Exercise: Add the predicted values (on the response scale) to the adm2 data frame and make a plot showing the predicted and observed values.
Exercise: Create a spatial visualisation of the residuals (on the logit scale). Discuss whether they appear to be IID with correlation of 0.
Extension exercise: Calculate the relative risk of vaccine coverage for a completely rural vs a completely urban population, given by finding the ratio of the probabilities in each.

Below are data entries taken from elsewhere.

Here is a tiny trained network, its code and every weight. The questions are about switching its units off for an input and a class, where a switched-off unit gives its printed mean instead of its output.

import numpy as np


def w(rows, s, z=0):
    codes = np.array(rows[::2]) - 128.0
    scale = np.full(codes.shape[1], s)
    scale[-1] = z or s
    return codes * scale


def f(y):
    return np.maximum(y, 0)


def log_softmax(a):
    a = a - a.max(-1, keepdims=True)
    return a - np.log(np.exp(a).sum(-1, keepdims=True))


def net(x, mask):
    res = np.array(x, float).reshape(1, 8) / 4 @ E
    y = f(res @ A[0][:, :-1].T + A[0][:, -1])
    res = res + np.where(mask, y, B[0][:, -1]) @ B[0][:, :-1]
    return log_softmax(res[-1] @ U[:, :-1].T + U[:, -1])


A, B = {}, {}
E = w([
[130,111,128,120,134,125,137],'x0',
[157,134,147,144,137,119,125],'x1',
[112,120,112,130,125,132,126],'x2',
[186,38,114,133,197,207,233],'x3',
[117,121,119,119,125,141,124],'x4',
[44,47,170,204,231,224,3],'x5',
[209,217,61,14,199,206,51],'x6',
[82,83,57,97,46,159,103],'x7',
],0.0052)
A[0] = w([
[192,149,93,84,179,157,86,2],'neuron 0',
[183,160,120,54,192,209,67,24],'neuron 1',
[45,65,238,243,82,69,196,26],'neuron 2',
[79,34,177,202,80,87,158,67],'neuron 3',
[165,40,99,89,157,254,247,221],'neuron 4',
[158,187,142,72,154,218,103,20],'neuron 5',
[172,185,237,174,221,98,143,224],'neuron 6',
[42,62,209,218,218,212,4,66],'neuron 7',
],0.006,0.0043)
B[0] = w([
[227,68,44,186,225,136,163,158],'neuron 0',
[207,45,73,141,209,100,171,190],'neuron 1',
[251,20,15,72,247,142,74,196],'neuron 2',
[182,78,94,124,195,182,125,181],'neuron 3',
[22,168,234,118,38,181,160,247],'neuron 4',
[204,71,98,156,212,118,177,165],'neuron 5',
[58,130,124,73,45,244,24,227],'neuron 6',
[148,233,212,242,60,3,246,254],'neuron 7',
],0.0062,0.0068)
U = w([
[240,25,2,128,224,116,135,8],'0',
[160,227,208,156,14,11,233,88],'1',
[33,140,179,86,28,168,82,253],'2',
[56,135,130,100,41,190,60,241],'3',
[49,132,139,86,105,142,87,211],'4',
[81,146,127,103,79,134,90,176],'5',
[77,145,163,113,69,152,68,112],'6',
],0.0055,0.0033)

Each question gives the input, the list of numbers given to net, and the class t.
The units are the neurons (one row each of A and B). Each row of codes is followed by its name. A weight is (code - 128) times the scale printed after its matrix; where a second scale follows, it is the last column's (A, B and U).
mask holds one flag per neuron, in row order. A switched-off neuron (its flag False) gives its mean, the last column of its row in B, instead of its output. The means were averaged over made-up inputs and are rounded, as every weight is.
A unit's drop is (log p(t) with every unit on - log p(t) with that unit switched off) / (log p(t) with every unit on - log p(t) with every unit switched off).
The circuit of an input: a set's keep is (log p(t) with only the set's units on - log p(t) with every unit switched off) / (log p(t) with every unit on - log p(t) with every unit switched off). Starting from all 8 units, units are removed one at a time, each time the one whose removal leaves the highest keep (on an exact tie, the one counted first), for as long as the keep stays at least 0.8.
units of the circuit, in order: the units of the circuit, biggest drop first
unit that matters most: the unit with the biggest drop
top k neurons: the k neurons with the biggest drops, biggest first
drop when u is switched off: that unit's drop, to one decimal
input [-2,-1,-6,6,-1,-5,-4,2], class 2: units of the circuit, in order	(neuron 7; neuron 4)
input [0,6,-5,8,6,-1,-6,-5], class 2: top 3 neurons	(neuron 4; neuron 6; neuron 1)
input [6,3,3,8,-3,7,1,-8], class 2: unit that matters most	neuron 6
input [3,0,4,5,7,7,6,-3], class 1: top 3 neurons	(neuron 7; neuron 4; neuron 2)
input [-2,-7,6,-7,-2,5,-8,1], class 0: top 3 neurons	(neuron 2; neuron 3; neuron 4)
input [3,2,4,8,5,-1,-5,-7], class 2: top 2 neurons	(neuron 4; neuron 6)
input [-8,-5,-7,-1,-8,-6,4,-6], class 4: top 2 neurons	(neuron 7; neuron 6)
input [-8,-3,0,-5,2,-8,-8,5], class 0: units of the circuit, in order	(neuron 2; neuron 4)
input [3,-1,-7,6,8,-4,-7,-6], class 4: units of the circuit, in order	(neuron 6; neuron 7)
input [2,4,-4,-2,4,6,3,3], class 1: units of the circuit, in order	(neuron 7; neuron 6)
input [1,3,-1,5,6,2,-8,-5], class 0: top 2 neurons	(neuron 2; neuron 3)
input [6,4,7,1,-3,4,-6,5], class 0: top 3 neurons	(neuron 2; neuron 3; neuron 6)
input [-1,-4,-1,-6,-1,4,-7,5], class 0: drop when neuron 2 is switched off	0.7
input [1,3,5,6,-4,8,0,1], class 1: drop when neuron 7 is switched off	0.9
input [-5,-2,4,5,-7,7,3,-7], class 1: drop when neuron 7 is switched off	1.2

Extension exercise: Fit a Poisson GLM to the vaccine coverage data. The offset variable to be used is the vacc_exp, which is derived from the proportion of vaccinees expected to be found in each arrondissement if the coverage was equal.
Extension exercise: Calculate the change in risk (relative) associated with a change from urbanicity of 1 to 0 by exponentiating the coefficient.